Officials, however, aren't too concerned that many of these containers end up in garbage cans - Manager of the Office of Sustainability Mark Stewart said even if the bagasse containers aren't composted, the paper-like product will break down no matter where it is, though the process takes longer in a landfill.
 

 

[...]

 

Hipple said Dining Services originally hoped to use a machine that would turn compostable waste material into a product used to enrich soil on the campus. But Dining Services piloted the program and found the machines couldn't process the high quantities of waste generated by the large campus.

 

But shipping the materials to be composted at another site is more expensive, and officials still discourage students from using any to-go containers unless absolutely necessary.

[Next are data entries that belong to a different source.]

First come named turns, each shown by rows before and after it. For each pair of rows after them, which turns, in which order, take the first row to the second? The first pair is done for you.
turn C:
[ 2.66 -0.94  1.29 -0.11  2.40 -0.47  1.99  0.02 -1.24 -2.61 -2.17]  ->  [-2.04 -1.19 -0.01 -0.35  3.60  0.59  3.19  1.23 -0.55 -0.54 -1.51]
[ 1.94  0.09  0.04 -0.40 -2.16  0.35 -1.35  0.10 -1.22 -1.71  0.70]  ->  [ 1.40 -1.60 -0.76 -0.94  0.67  0.81 -0.95  0.35 -2.26 -1.56 -0.25]
[-3.18  1.20 -2.36 -0.33 -2.00  0.41 -0.68  0.10  0.34  1.68  2.93]  ->  [ 1.52  1.93 -0.83  0.11 -3.81 -0.77 -1.96 -1.08 -0.19 -0.32  2.47]
turn Y:
[ 4.05 -2.30 -1.02 -1.19  1.88 -0.14 -1.03 -0.82 -2.10 -1.87 -1.30]  ->  [ 2.95  1.72  2.33  0.56 -1.48 -1.10  2.16  1.25  1.80 -1.78 -2.51]
[-3.34 -2.94 -4.53 -1.33  3.49  3.77 -2.62 -1.22 -3.00  1.48  3.23]  ->  [ 3.16 -2.95  0.55  0.46  6.76  1.47  1.62  0.42 -2.52 -1.85 -4.40]
[-0.44 -2.26 -2.64 -1.83  0.40  1.40 -3.29 -1.49 -1.58  0.82  2.19]  ->  [ 3.95 -2.12  0.86 -0.54  2.63 -0.10 -0.27 -0.19 -1.03 -1.46 -2.78]
turn K:
[-2.72  0.43 -1.68  0.95  0.13 -0.05 -4.25 -0.98  0.12 -0.10  1.77]  ->  [-2.94 -1.13 -1.37  1.06  3.76  0.06 -2.46  0.02 -0.33 -0.12 -0.83]
[ 3.18  0.85  0.01 -0.64 -3.66 -0.99 -2.61 -1.54 -0.91 -1.79  1.11]  ->  [-5.27  1.09 -1.08 -0.47 -1.48  0.59  0.80  1.33  1.32  1.63  1.07]
[ 2.20 -1.69 -0.31 -1.69  1.27 -0.03  0.59  0.14 -1.27  0.55 -0.44]  ->  [ 1.25 -0.09 -0.73 -1.73 -1.79  0.09 -0.61 -0.51 -0.59  1.05  2.18]
turn H:
[ 0.13  2.16  0.07  0.19 -3.17 -0.36  1.35 -0.24  0.44 -0.42  0.60]  ->  [ 2.98  0.97  0.48  0.09 -1.42 -0.83  1.12 -0.70 -0.67 -1.60 -0.85]
[ 4.05 -0.06  2.13  0.05 -0.12 -0.55 -0.22 -0.66 -1.41 -1.65 -1.94]  ->  [ 1.51 -2.57 -0.81 -1.16  2.31  0.72 -1.43 -1.19 -3.15 -0.22 -0.41]
[ 1.32 -1.21 -1.50  0.38 -0.99  0.40  0.00 -0.24 -1.57 -0.99  1.07]  ->  [ 0.17 -0.85 -1.75  0.32 -1.52  0.76 -0.04 -0.22 -1.21 -0.47  1.62]
[ 0.68 -1.38 -1.62 -0.69  0.98  0.61 -2.20 -1.43 -1.67 -0.56  1.23]  ->  [-1.76  0.10 -1.55 -0.41 -0.82  0.94 -1.81 -1.05 -0.35  0.39  2.57]
Pairs:
(two turns a pair)
[ 2.31 -0.59 -2.00 -1.69  0.96 -1.21 -2.00 -1.47 -1.71  0.42  1.57]  ->  [-0.12  2.32 -0.87 -0.86 -2.33 -1.26 -1.16 -0.61  0.70  1.16  2.76]  H then H
[ 2.73 -1.74 -1.44 -3.09 -3.20 -1.67 -3.01 -2.03 -1.02 -0.21  3.39]  ->  [-2.63 -2.77 -3.18 -3.50 -0.93 -0.24 -1.72 -0.76 -0.67  2.09  3.80]  C then K
[-3.07  0.34  0.42  1.25  0.40  0.50 -0.04  0.04  1.15  0.36  1.17]  ->  [ 0.38 -1.53 -0.23  0.54  1.97  0.20 -1.84 -1.34 -1.13 -0.90  1.03]  Y then K
[ 0.43  3.65  1.60  1.26 -2.05 -0.99  1.16  0.77  1.47  0.18 -1.91]  ->  [-2.09 -0.23 -1.33 -0.16  3.38  0.58  1.12  1.01 -0.93  1.52 -2.45]  Y then K
[ 0.48  0.77  1.54 -0.38 -0.86 -1.62  1.40  1.25  1.54  0.94 -1.45]  ->  [ 0.86 -0.48  1.16 -0.70  0.91 -1.34  1.50  1.26  0.67  0.80 -2.18]  C then C
[-1.80 -0.97 -2.84 -1.98 -1.28  1.36 -1.59 -1.28 -1.59  2.36  0.98]  ->  [ 0.81 -1.08  0.55 -0.89  1.89  0.18  2.05  0.68 -0.86  0.77 -4.36]  K then Y
[-0.56 -1.36 -2.42 -1.31  0.14  0.84 -2.03 -0.98 -2.21  0.56  1.53]  ->  [-2.44  0.25 -1.95 -0.94 -1.63  0.93 -1.25 -0.43 -0.73  1.21  2.29]  K then C
[ 2.56 -1.06  0.35 -1.89  0.28 -0.76  1.07 -0.37 -1.19 -0.31 -1.42]  ->  [-0.67 -0.45  0.54 -1.57  0.62 -0.30  2.93  1.01  0.19  0.90 -1.65]  C then Y
[-2.30  2.97 -1.44  1.92 -1.39  1.99 -0.94  1.93  1.22  2.14  3.09]  ->  [ 0.43 -0.76 -3.22  0.68  2.38  2.43 -2.99  0.34 -2.26  1.33  2.68]  Y then K
[ 0.65  0.90 -3.46  1.36 -2.24  0.22 -0.62  0.28 -0.56 -0.29  2.52]  ->  [ 1.72 -0.96 -3.97  0.99  0.55  0.35 -0.46  0.09 -1.98 -0.75  1.22]  C then C
[ 0.56  2.13  2.39  0.03 -4.04  1.22  1.32  1.45  2.04  0.30 -0.07]  ->  [ 0.27  2.11  1.53 -0.24 -4.61  1.43  0.60  0.94  1.72  0.54  1.06]  H then K
[ 0.28  0.49  0.11  0.63  2.27 -2.40  1.91 -0.36 -0.63  0.28 -0.18]  ->  [ 0.23  1.30  0.65  0.95  1.22 -2.54  2.10 -0.18 -0.07  0.22 -0.04]  Y then H
[-0.81  1.21 -0.13 -0.92  3.48  1.60  1.63  0.12  1.34  2.01  1.65]  ->  [ 3.08  2.91  1.49 -0.36  0.23  0.35  0.45 -0.99  1.76  0.34  2.09]  C then C
[ 1.41  1.65  3.55  0.89 -3.96 -2.17  1.13  1.33  0.90 -0.46  0.05]  ->  [ 1.39 -4.25 -0.19 -1.13  3.03 -0.79 -0.50  0.17 -3.44  0.00 -0.51]  C then H
[-2.48  0.84  0.10 -1.40 -2.00 -0.37 -0.39 -0.36  0.04 -0.02  1.23]  ->  [ 1.65 -0.45  1.00 -1.40 -0.61 -1.08 -1.02 -1.09 -1.48 -1.72 -0.50]  K then K
[-3.30 -0.70 -2.92 -2.81  2.10  0.68 -2.00  0.68  0.99  1.10  0.34]  ->  [-4.20  0.63 -1.47 -2.02  1.75  0.28 -0.08  1.91  2.47  1.29 -1.06]  Y then C
[ 0.50 -2.14 -3.07 -1.58  0.89  1.06 -1.18 -0.08 -2.23  0.19  1.34]  ->  [-0.41  0.41 -2.40 -0.98 -2.92  0.88 -1.40 -0.04 -0.36  0.56  2.95]  C then C
[ 0.21 -0.14  1.26  0.61  1.13  0.14  1.27  0.42  0.76 -0.52 -1.09]  ->  [ 0.48  1.11  1.25  0.65 -1.27 -0.09  0.27 -0.25  1.09 -0.73  0.45]  Y then C
[ 0.70 -4.02 -2.80 -1.02  0.47 -1.15 -1.97 -1.39 -2.55 -2.27  0.62]  ->  [-1.44 -1.83 -2.98 -0.67 -3.07 -1.04 -2.47 -1.34 -0.86 -1.34  3.20]  K then C
[-0.19  4.24  3.87  1.83 -3.73 -1.09  2.39  0.06  3.31 -0.85 -1.31]  ->  [-4.27 -2.38 -1.18 -0.39  5.52  1.42  2.32  0.20 -0.79  1.26 -2.15]  Y then K
[ 1.65  2.52  2.72 -1.18 -2.15 -0.36 -0.47 -0.47  0.75 -0.08  0.62]  ->  [-2.92  0.25 -0.30 -2.19  0.82  1.34 -0.65 -0.16 -0.25  2.16  1.87]  K then Y
[ 6.53 -0.18 -0.38  0.92 -3.00  0.07 -0.07 -3.75  2.07 -4.36  1.09]  ->  [ 0.40 -2.68 -0.61  1.16  4.88  1.35  5.43  0.12  2.82 -2.10 -3.77]  K then K
[-1.66  2.76 -0.12  0.56 -4.14  0.50  0.70  2.19  6.33  0.37 -0.38]  ->  [ 1.12  2.04 -1.47 -0.40 -5.80  0.41 -2.79 -0.32  4.35 -0.51  2.21]  C then Y
[ 1.62  0.40  1.39  0.33 -3.83  0.24 -1.28 -0.52 -0.59 -0.87  1.95]  ->  [ 1.90 -2.77 -0.36 -0.55  0.51  0.83 -1.51 -0.75 -2.84 -0.86  0.86]  Y then C
[ 1.52  0.96 -1.25 -2.10  0.79  1.47 -2.10 -2.26 -1.88 -1.17  2.24]  ->  [ 3.12  0.46 -0.30 -1.82  2.10  1.03 -1.06 -1.91 -2.18 -1.98  0.26]  H then Y
[-3.11 -1.09 -0.47  0.27  2.76  1.70  2.32  2.30 -1.13  1.98 -2.48]  ->  [ 1.79  3.14  2.44  1.46 -4.54 -0.20  0.60  0.89  0.69 -0.10 -0.71]  C then C
[ 0.86  0.13 -1.12 -0.28 -2.14  0.62 -1.92 -0.85 -0.74  0.18  3.07]  ->  [ 2.44 -2.10 -0.52 -0.24  2.43  0.50 -0.13  0.01 -1.93 -0.66 -0.64]  K then K
[ 0.76 -1.71 -0.74 -1.50  3.60 -0.99  0.28 -0.41 -1.79  0.23 -2.99]  ->  [-4.15  2.01 -0.75 -0.98 -1.35 -0.40  0.60  0.45  1.24  2.22  0.45]  Y then Y
[-3.28 -0.01 -1.18  1.09 -0.81  0.32  1.74  1.03  2.27  1.38  0.13]  ->  [ 1.48 -3.15 -2.56 -0.12  1.59  0.01 -1.03 -1.21 -1.48 -0.36 -0.24]  Y then K
[-2.79 -0.85 -1.63 -0.63  0.71  1.04 -0.46 -0.03 -1.07  0.56  0.46]  ->  [-2.78 -0.79 -1.72 -0.64  0.16  0.88 -0.83 -0.21 -1.07  0.51  0.86]  K then H
[-0.98 -0.17 -1.47 -0.75  0.47  1.92 -1.62  0.06 -0.77  0.88 -1.22]  ->  [-0.41 -0.25 -1.46 -0.76  0.63  1.88 -1.85 -0.12 -0.95  0.60 -1.39]  H then Y
[-1.86 -0.60  2.00  3.23  4.03 -0.39  4.54  3.91  0.09  0.11 -5.39]  ->  [ 0.14  0.52  3.28  3.78  2.47 -1.13  4.56  3.62  0.56 -0.80 -5.66]  C then H
[-4.40  0.90 -0.08 -0.45 -1.24  0.81  1.95  1.50  1.58  1.52  1.15]  ->  [ 0.89  1.33  2.93  0.53 -0.90 -0.89  2.96  1.59  1.59 -1.09 -2.35]  H then K
[-0.72 -0.45  2.58 -0.72  1.48 -1.94  0.75  1.38 -0.94 -3.75 -2.33]  ->  [-3.40 -0.61  1.75 -0.78  2.07 -1.28  1.27  1.94 -0.55 -2.61 -1.77]  C then H
[-1.38  0.30  2.06  0.81  1.57 -0.21  2.91  2.63 -1.21 -0.05 -3.55]  ->  [ 2.74 -1.77  0.00 -0.50  0.93 -0.32 -1.75 -0.68 -4.63 -1.31 -0.98]  K then H
[ 4.39  0.02  1.74  0.52 -0.63  0.17 -0.20 -0.60 -0.48 -1.30 -1.62]  ->  [ 3.95  0.84  1.33  0.50 -2.50  0.12 -1.28 -0.98 -0.26 -0.98 -0.07]  K then C
[-0.48 -0.12  1.38  2.42  1.45  0.43  1.89  0.85  0.90  1.22  0.07]  ->  [-0.38  0.84  1.58  2.61 -0.19  0.25  1.44  0.51  1.37  1.08  0.78]  Y then H
[ 3.17  1.33  1.98  0.45 -0.46  0.81  0.79 -0.41  1.44 -3.30 -0.59]  ->  [ 3.39  1.36  1.52  0.19 -1.18  0.83 -0.15 -1.09  1.00 -3.24  0.56]  Y then H
[ 0.26 -2.31 -2.67 -1.01  1.98  0.91 -1.79 -1.44 -1.80  0.32  1.39]  ->  [ 3.26 -1.74  0.18  0.15  2.81 -0.30  0.37 -0.45 -0.97 -1.48 -2.13]  K then Y
[ 0.86  4.81  2.19  0.61 -1.06 -1.76  1.37  4.00  2.92 -0.65 -2.26]  ->  [-3.20  4.19 -1.70 -0.87 -2.89 -0.17 -2.00  2.44  1.87  1.58  3.12]  K then Y
[ 1.37 -2.68 -1.03  0.28 -0.96  0.62 -0.43 -0.89 -0.49 -2.28 -0.97]  ->  [ 0.77 -2.43 -0.18  0.81 -0.06  0.56  1.22  0.22  0.28 -2.21 -2.41]  Y then C
[-0.14  2.30  3.52  0.05 -0.29 -3.94  2.08  1.00  2.75  0.96  0.40]  ->  [-2.88  1.86  0.88 -0.97 -1.25 -2.83 -0.12  0.01  1.99  2.39  3.80]  K then Y
[-1.58  1.67  2.17  1.19 -0.74  0.00  3.03  1.66  2.31  0.78 -1.96]  ->  [ 1.20 -0.81  1.85  0.70  2.35 -0.15  2.51  1.11  0.20 -0.44 -3.77]  K then C
[-3.11 -0.68 -2.34 -0.62 -0.64  1.25 -2.24 -1.32 -0.85  0.23  2.62]  ->  [ 1.48 -0.47 -1.04 -0.52 -1.53  0.22 -3.42 -2.57 -1.69 -1.74  1.96]  C then C
[-2.37 -3.61 -2.19  0.45  4.12  1.79 -0.01 -0.61 -1.06  1.85 -0.46]  ->  [-1.45 -2.15 -3.06  0.09 -0.36  1.72 -3.12 -2.48 -1.14  1.64  3.24]  K then H
[-1.58  0.28 -3.18 -0.71  3.61  1.10 -1.90 -2.05 -1.43 -1.11  3.22]  ->  [-3.78  2.75 -2.18  0.02  0.72  1.00 -0.92 -1.14  0.80 -0.33  4.09]  K then H
[ 3.94  1.64  1.48 -0.05 -0.16 -0.77 -0.93 -1.18 -0.94 -0.74 -1.19]  ->  [ 0.80  2.29 -0.63 -0.67 -2.16  0.32 -2.39 -1.77 -0.83  0.93  2.38]  Y then Y
[-1.01  2.03  1.27  0.85 -3.90 -0.16  0.40 -0.34  2.10  0.63  2.34]  ->  [ 3.04 -2.75  0.31 -0.16  2.79 -0.20  0.12 -1.02 -1.81 -1.01 -1.21]  C then C
[ 1.89  1.43  2.32 -1.15 -2.46 -0.50  2.91 -0.04  1.47 -0.40 -0.82]  ->  [ 1.57 -2.67 -0.58 -2.57  2.60  0.68  1.81 -0.75 -1.56  0.13 -1.23]  C then H
[ 5.59 -1.12  0.82 -0.32  1.68 -2.23 -2.24 -1.66 -1.44 -3.39 -1.97]  ->  [-1.64  2.90 -0.77 -0.30 -4.64 -1.09 -3.09 -1.32  1.82 -0.22  4.04]  Y then Y
[-2.31 -0.92 -1.06 -2.08  4.02  0.51  1.25  1.88 -0.81  0.91  2.47]  ->  [-1.49 -1.46 -1.53 -2.47  3.90  0.45  0.26  1.19 -1.52  0.64  3.02]  K then C
[ 8.82  0.40  0.42 -0.82 -2.50 -1.63 -3.31 -3.26 -1.66 -2.13 -1.95]  ->  [ 8.07 -1.97  0.48 -0.96  2.77 -1.16 -0.71 -1.67 -2.36 -2.01 -5.42]  Y then C
[ 1.61  1.20  0.27  0.29 -3.19 -0.83 -1.61 -1.19  1.23 -0.21  1.16]  ->  [-1.70  0.72 -1.35 -0.15 -2.52  0.18 -1.38 -0.82  1.56  1.32  2.25]  C then K
[ 2.49 -3.10 -0.76 -0.19  3.97  0.41 -1.00 -0.49 -1.66  0.52 -0.77]  ->  [-2.51  2.06  0.77  1.33 -2.16  0.50  0.73  1.15  2.90  2.40  1.72]  Y then Y
[-2.03  1.41 -0.16  0.30 -2.81 -0.03 -1.16 -1.20  0.36  1.16  0.40]  ->  [-3.15  0.00  0.14  0.37  0.74  0.15  1.04  0.18  0.21  1.51 -2.16]  K then Y
[-1.62 -2.16 -2.88 -0.83  1.66  0.84 -1.31 -0.36 -1.88  0.68  2.21]  ->  [ 2.35  0.79 -0.32  0.13 -3.05 -0.64 -2.13 -1.29 -0.67 -1.18  2.64]  Y then K
[-0.69 -0.64 -1.28 -1.35  2.33 -0.22 -2.59 -1.67  0.11  1.58  0.62]  ->  [ 0.03  2.68  1.39 -0.12 -1.12 -1.31 -1.39 -0.81  2.63  1.08  0.26]  H then H
[ 0.05  2.31 -1.00  0.11  1.49  1.77  1.20  2.88 -0.93  1.14 -2.72]  ->  [ 2.01  1.15 -1.67 -0.38  2.17  1.68 -0.20  1.68 -2.39  0.41 -2.45]  K then C
[-1.44 -5.07 -1.51  0.51  6.43 -1.20 -0.37 -2.16 -3.90  2.31  0.58]  ->  [-5.39  2.25  3.19  3.30 -0.71 -2.26  4.10  1.02  2.87  3.42  0.40]  Y then Y
[ 0.49  0.39  2.03  0.26  1.36  0.60  1.64  1.09 -0.28 -1.66 -1.94]  ->  [ 0.49  1.58  2.60  0.52 -0.52  0.40  1.38  0.92  0.53 -1.72 -1.16]  Y then H
[ 2.02 -1.30  2.37  0.54  0.58  2.17  2.12  1.39  0.08 -0.49 -1.99]  ->  [ 3.07 -1.31  0.72 -0.20 -2.05  2.24 -1.27 -0.76 -1.16 -0.62  1.38]  H then K
[ 1.92 -0.29  1.07  0.82 -0.69 -1.15  0.74  2.17  0.50 -0.03 -1.32]  ->  [-0.31  0.06  0.71  0.87 -0.85 -0.82  1.20  2.77  1.15  0.95 -0.79]  K then K
[ 0.70 -2.83 -1.24 -0.31  5.78 -0.89  0.39  2.44 -3.07 -0.25 -4.23]  ->  [-0.71  3.17  2.86  1.89 -0.58 -2.06  3.23  4.37  1.95  0.01 -4.12]  Y then C
[-0.33  2.50  1.88  2.00 -2.26 -0.40  1.25  2.96 -1.08 -1.03 -1.21]  ->  [-2.05 -0.77 -0.52  0.91  2.13  0.70  1.17  2.95 -3.23 -0.08 -1.55]  Y then K
[ 4.81 -0.98  1.95 -0.38  0.89  0.52  1.12 -0.50 -1.91 -2.89 -2.23]  ->  [-4.91  0.34 -0.03 -0.50  0.46  2.42  3.18  1.75  0.69  1.32  0.28]  C then C
[ 1.29 -2.72 -0.67 -0.73  4.16  0.53  0.63  0.05 -2.16 -0.04 -2.21]  ->  [ 2.79 -2.75 -1.30 -1.18  2.53  0.34 -1.49 -1.29 -2.84 -0.49 -0.60]  H then K
[ 0.16  0.65 -0.04  0.90 -1.00  0.72 -1.63 -0.45  0.67  0.74  1.91]  ->  [ 2.55  0.24  0.90  1.08 -0.09  0.25 -1.07 -0.46  0.20 -0.37  0.38]  C then Y
[ 1.00 -0.88 -1.43 -0.28  0.18 -0.79 -1.20 -0.09 -0.88 -0.51  0.25]  ->  [ 0.04 -1.06 -1.90 -0.48  0.61 -0.49 -1.17  0.23 -0.82 -0.02  0.43]  C then K
[-0.80 -1.25 -0.41 -0.29  3.23  0.59  0.84  0.77 -0.38  0.49 -1.26]  ->  [-2.16  0.75 -0.93 -0.31 -1.25  0.79 -0.92 -0.03  0.62  1.24  2.24]  K then K
[ 1.29  1.56  2.98  1.89  0.65 -0.68  2.14  1.64  1.27 -0.92 -2.99]  ->  [-1.81  2.35  2.48  2.00 -0.13 -0.18  2.41  2.12  2.17  0.42 -1.66]  H then Y
[-2.27  0.42  0.99 -0.35 -0.38 -0.85 -0.23  0.24  1.26  0.65  2.51]  ->  [-2.46 -0.03  1.42 -0.13  1.39 -0.81  1.11  1.09  1.38  0.54  0.73]  K then C
[-5.10 -3.96 -5.06  1.49  7.13  2.06 -0.38 -1.08 -0.02  1.56 -2.34]  ->  [-6.50  1.46 -0.39  3.92  2.67  0.60  3.92  1.76  5.32  1.56 -4.04]  Y then Y
[-4.94 -1.27 -1.92  0.38  1.59  1.15  0.34  0.79  0.23  1.11 -0.67]  ->  [-5.11  0.78 -0.81  0.96 -1.15  0.69  0.62  1.04  1.65  1.03  0.07]  Y then C
[ 0.55 -0.53 -2.09 -1.38  0.89 -1.51 -0.79 -1.62 -1.52  0.42  2.50]  ->  [ 2.48 -0.68 -0.39 -0.89  2.54 -2.09  0.80 -0.89 -1.33 -0.58 -0.34]  C then Y
[ 2.62  1.89  2.11  1.27 -2.01 -1.04  0.89  0.78  1.10 -0.88 -1.33]  ->  [ 3.17  0.54  1.94  0.98  0.14 -1.14  1.42  0.86  0.27 -1.01 -2.49]  K then H
[-2.86  0.31 -1.37 -0.45  1.44  0.67 -1.30  0.74  0.36  1.95  2.67]  ->  [-0.08  0.68  1.64  0.70  3.20 -0.52  1.41  2.20  1.19  0.42 -1.74]  H then K
[ 2.15  0.19 -0.19 -1.44 -0.49 -0.76 -0.72 -0.51 -1.43 -0.51 -0.32]  ->  [ 1.04  1.17 -0.16 -1.16 -2.07 -0.73 -0.79 -0.53 -0.62 -0.12  0.69]  K then C
[ 3.41 -0.65 -0.95 -0.59  0.05 -0.96 -2.62 -1.92 -2.57 -0.66  0.36]  ->  [-2.82 -1.08 -2.82 -1.05  1.61  0.61 -1.44 -0.54 -1.82  1.94  1.45]  H then K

In February of last year, other Diamondback reporters noted the potential problems that would arise from adopting the bagasse carryout boxes (emphases mine):

While Dining Services spokesman Bart Hipple said he believed the compostable materials were sorted from the rest of trash, workers at The Diner and Greg Thompson, assistant director of Dining Services maintenance, confirmed that the bags from these trash cans aren't sorted and are just thrown into dumpsters.

 

Even during the day when the conveyor belts run, many students still don't return the containers to the dining halls, either because they don't know they're supposed to or because it's too much of a hassle.

 

"It's a stupid system," said sophomore kinesiology major Alana Isaacon. "Chances are, you're going to do what's convenient and throw it out."

 

Hipple also questioned how realistic the idea of students bringing back the containers is.

 

"I can't picture myself bringing things back to the dining hall," he said.

 

Dining Services launched a marketing campaign asking students to return the containers for proper disposal, but it has thus far consisted only of passing out bulletin board materials to resident assistants.

 

"I didn't even know we were supposed to return them," said freshman engineering major Sean Hamzehee.

 

Hipple said there should be posters and table tents in each of the dining halls by Friday, more than a month after the program began. He also added that advertisements on Shuttle-UM busses will come out Feb. 21.

 

Freshman mathematics major Kristina Delacruz said placing bins in dorm lounges would be a more effective method of collection. This proposition, however, is more complicated than it seems.

 

"It creates this pest problem," said Carol Turner, executive administrative assistant for residential facilities. She said there are also specific fire regulations that would prevent bins for the compostable trays in the dorms.

 

Turner added that Residential Facilities is working with the Department of Resident Life and Dining Services to reach a conclusion.

 

College campuses, particularly those in liberal states like Maryland, are filled with left-leaning idealists, but their well-intentioned environmental practices don't always pan out quite like expected in the daily grind of real life.

Kudos to the Diamondback for noting and reporting these difficulties. Perhaps the mainstream media could learn a lesson from these student journalists.